How to use the site without being misled by a bargain

Start with the comparison page for the type of product you actually want. Sort by price per 1g of protein to find the strongest raw value, then check protein, calories, carbohydrates and fat per 100g alongside pack size. Opening the product page shows available retailers in one place, saving you from repeating the same search across a dozen sites.

Treat unusually low figures as something to verify, not something to trust blindly. Make sure the retailer page opens on the same size and flavour, check delivery charges, and confirm any code actually works before paying. Marketplace listings deserve an extra check of the seller and fulfilment details.

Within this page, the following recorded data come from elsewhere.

Each row is a point. The window is the flat piece filled in between its corners: a triangle in 3 columns, a solid with four corners in 4, and so on. A path goes straight from each point to the next, and from the last back to the first. List the points from which the path goes on through the window.

Window:
[[ 32 -14 -10]
 [  0  17 -13]
 [-46  20   5]]
Path:
(1): [ 24 -17 -18]
(2): [-46  17  -8]
(3): [-29  34  23]
(4): [38 -8 -4]
(5): [ 30 -18 -19]
(6): [ 26 -15 -34]
(7): [38 -5 -4]
(8): [-3 19 20]
(9): [-23   4 -17]
(10): [ 25 -38 -33]
(11): [60  3  7]
(12): [28  0  6]
Through the window after points: 8, 12

Window:
[[-21 -17 -54 -36  -5  13]
 [ 15   6  -3  -1  22   3]
 [-23  -3  60 -24  18  -5]
 [-13 -28 -24   7  41   6]
 [-11  22  -4  41  -2 -11]
 [ 16 -13 -31  -3 -57  16]]
Path:
(1): [ -4   3 -10  -8 -13  48]
(2): [-9 -3 -6  5 19 35]
(3): [  1 -17 -27 -13  21 -26]
(4): [ -8 -10  22 -17  -4 -12]
(5): [-18   7  32 -10  12  34]
(6): [-7 12 23 11 13 35]
(7): [  5  -5  12   6  13 -19]
(8): [ 13 -11 -27 -16 -26 -31]
(9): [  9  -7 -17   5 -27  36]
(10): [-22  11   0  10  24  31]
(11): [ -3  -7 -13   6  30 -42]
(12): [-13  -9  27 -11  15 -25]
(13): [-21   0  33 -11  16  18]
(14): [-16  -4 -15  -5  -9  50]
(15): [  9 -27 -25 -20   1 -27]
(16): [ -3 -11  -7 -17 -20 -17]
Through the window after points: 2, 4, 8, 12

Window, 8 rows:
[[-60  -8 -26 -25 -10  11  12  -6]
 [-11  25   8  17  -3  17  -9   7]
 [-34  -8  -8 -30  -4 -42  39   5]
 [  6 -10  19  -3  -6  31 -11   0]
 [ 21 -20 -15 -53 -18 -18 -18  18]
 [ 15 -20 -11  26 -14   0  -2   4]
 [ 12 -24 -26  -3  18  16 -20  -1]
 [ 24  -9 -17  15  -6  31  30   5]]
Path:
(1): [ 11 -10 -15 -36 -16 -12  -7   0]
(2): [  1 -21 -11 -33 -10  -9  -7  24]
(3): [ -6 -21   3  -8   1   9  -8  36]
(4): [  5   5  -8 -18 -12   2 -14 -29]
(5): [ 16  -1 -14 -10 -10   8  -7 -25]
(6): [  8 -17 -10  -3  -1  16 -10  20]
(7): [-14 -15  -9 -18  -5   6  -4  29]
(8): [  1  -3 -12 -22 -14   3  -2 -13]
Through the window after points: 1, 7

Window, 11 rows:
[[ -5  -2 -17  -3 -25 -27  18   4 -24  -2  -3]
 [ 15  -3 -24   7 -60 -24 -36  21  33   0  28]
 [  5  -4  14   2   8  19  10   9 -12 -28  18]
 [ 23  18  24  -3  19  27 -39  -2 -25   3  20]
 [-27   5   0   8 -11   8   6 -14   1   4   3]
 [-28  11  18  17 -18  -3   8  24 -14  12   8]
 [  9   6  -7 -35   8  19 -21  28  32   5  16]
 [-18   2   4  23  16 -31  17   1 -18  -2  -1]
 [ 13 -25  -7  13 -45 -43  23 -21   3  21  17]
 [  7  36   3  13 -10   8   2  21   1   0  -4]
 [  2  19   7 -49  -8 -35 -17  15  36 -19  19]]
Path:
(1): [ -4   4  10   6  -4 -14   0   3   2  -2  -8]
(2): [-14  20 -13   7  -2  -7  10   9 -11   0  31]
(3): [ -3  25 -17  -5   4  -4   5   0   1  -5  47]
(4): [  7 -15  16  -2 -14  -5 -10  10   5 -10 -20]
(5): [  5  -6   4 -17  -9  -7 -20  19  10  -7  -9]
(6): [  1  24 -15 -18   1   8   9   9  10  10  43]
(7): [ -6  19  -4   6   1   5  14  10 -10  -2  38]
(8): [-11  -7  22   6 -17  -1 -11   8  -4  -1 -14]
(9): [  6 -12   5  13 -23 -25   4  -2   1   8 -11]
(10): [ -3   6  -7   6 -23 -19  19  -2  -4  11  37]
(11): [ -5  25 -12  -7   1   0   2  18   3  -1  39]
(12): [ -5   3  16  -5  -5  11 -19  24   3  -4 -22]
(13): [ -5  -1  10   0 -12  11 -24  22   8 -12 -21]
(14): [ -2  32  -4 -12   5   3  -2  17  -3   2  30]
(15): [ -3  23 -17  -5  -5 -14   6  14   2  -1  51]
(16): [  8  -2   5  -9 -14 -11 -12  15  11   0   0]
Through the window after points: 1, 5, 7, 9

Window, 14 rows:
[[-21   4 -35   7 -33   9  -5   4   6   1   1 -11 -16  14]
 [-30  -9  28  21   2  11 -25  -1   7   2  -1  -4 -21 -11]
 [  8 -10  12  31  12  -7  -1  -5   4  -7  -8  -2   7  -9]
 [-17  13 -13  -1   3 -10   6  10   1  14  -1  12   4  -4]
 [ 19   6   4  -3   6 -10  11  -2  -3 -14 -10  -4 -10  -1]
 [ 15 -12   6  -6  14 -13   6  20  -5  -5  25   3   5  -6]
 [-14  -6   7  14  12  -8  -1  -3  -4   0  38   5 -18  -6]
 [-14   2  12  -1   2  -7   7  -3   0   0  30   0  17   0]
 [ 16   5  15  10   8   6  15   7 -13   9   4   7   8  -2]
 [ 31   5  17   1   9  -8  -6   0  13   0   6  16  -6 -16]
 [ -5 -17   6   4   7  -4  29   2  10   0  18   5   0  -2]
 [-10 -60 -11  -4   7  -2  29 -39 -11  20  -4  -7   1  15]
 [  7  -4  -4   4  10  -8  17  -3   9  12  11 -23   4  10]
 [-10   8  12  12  23  20 -13  -2   8  -4   3   9   0 -12]]
Path:
(1): [  6  -8   3   6   2  -2  12  -3  -1   1  11 -12  -1 -29]
(2): [  6  -7  -2   0   7  -7  15  -3  -1   3  12  -6   3 -10]
(3): [  7 -10  -1   4  11  -7  10   1   2   0  12   8   5  17]
(4): [  4 -10   4  10   8  -8  -1  -5   3   3   5   8  -6  14]
(5): [  0 -10   1   4   5  -2   3 -10  -5   6   3  -4  -2  -9]
(6): [ -5   1   8   9   9   5   0  -4  -1   0   6  -2   4 -18]
(7): [-1 -7 11 16 14 -3 -1  1 12 -6  8 11 -1 21]
(8): [  4 -12  12   9  12   0   4  -1   3  -4  11   4   0  14]
Through the window after points: 6

Window (14 x 14):
[[ -1  -8  -8   4  -8  -4  10  60 -23  41 -17  23  32 -23]
 [-41  26 -31  14  10  23 -15  -4  -5 -12  -4 -54  -9   7]
 [  0  -2  12 -30  29 -28   4 -10  -3  -8 -58  -4   3  -6]
 [ 28 -31   5 -19  -6 -16  41   5  22 -15  41 -22 -30  -3]
 [ 26  25 -20 -41  28  29  -3  36 -12  -8 -12  -3  -3  11]
 [ 13  34   7   5 -42  10 -16 -12  -7   9 -44 -29 -45   3]
 [-13 -15  34  14  10  21  14  -5 -10  -1  -6  19  38 -16]
 [ -9  18   3  -5 -40 -21  -1  15   8  16  22  21   5 -25]
 [-27  -4 -41  -5  -7  15  16 -13 -19  -9 -49  15  12  13]
 [  7 -14  26 -14  14 -18   6  -5 -23   3   7  17 -50 -12]
 [ -4 -45   4 -25 -25 -21 -15   9  23  34  36 -12   4 -36]
 [ -1 -28   9   5   9 -19 -12  -4 -35  -2  22  -9  27 -12]
 [ 12  27 -16  12  19   5  33 -19 -29  36 -12  42 -15  27]
 [  9 -10   3  15  14  -9 -22  15  37 -17  -1  34  16 -13]]
Path:
(1): [  7  -6 -12  -8  -7  -8   5  -6 -10   4  -1  -2  -3 -56]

Finally, choose something you'll actually keep using. Price per 1g of protein is excellent at exposing a misleadingly cheap bag or an inflated sale, but it isn't the only consideration. The cheapest protein is not good value if its flavour, ingredients or texture mean you stop using it halfway through the tub.

06

What the project should become next

The useful direction from here is better context, not simply more listings: clearer variant matching, longer price histories, stronger nutrition checks, and guides that explain when the cheapest product is actually the wrong choice for a particular need.

Corrections are part of that ongoing work. If you spot the wrong size, an outdated nutrition panel, a dead offer, or a missing retailer, send the product URL through the contact page. A specific example is far more useful than a general complaint, and it can improve the comparison for everyone else too.

The aim stays simple: save people from spending an evening checking the same product across a pile of browser tabs, make the true price of 1g of protein easy to see, and leave the final choice with the person actually buying it.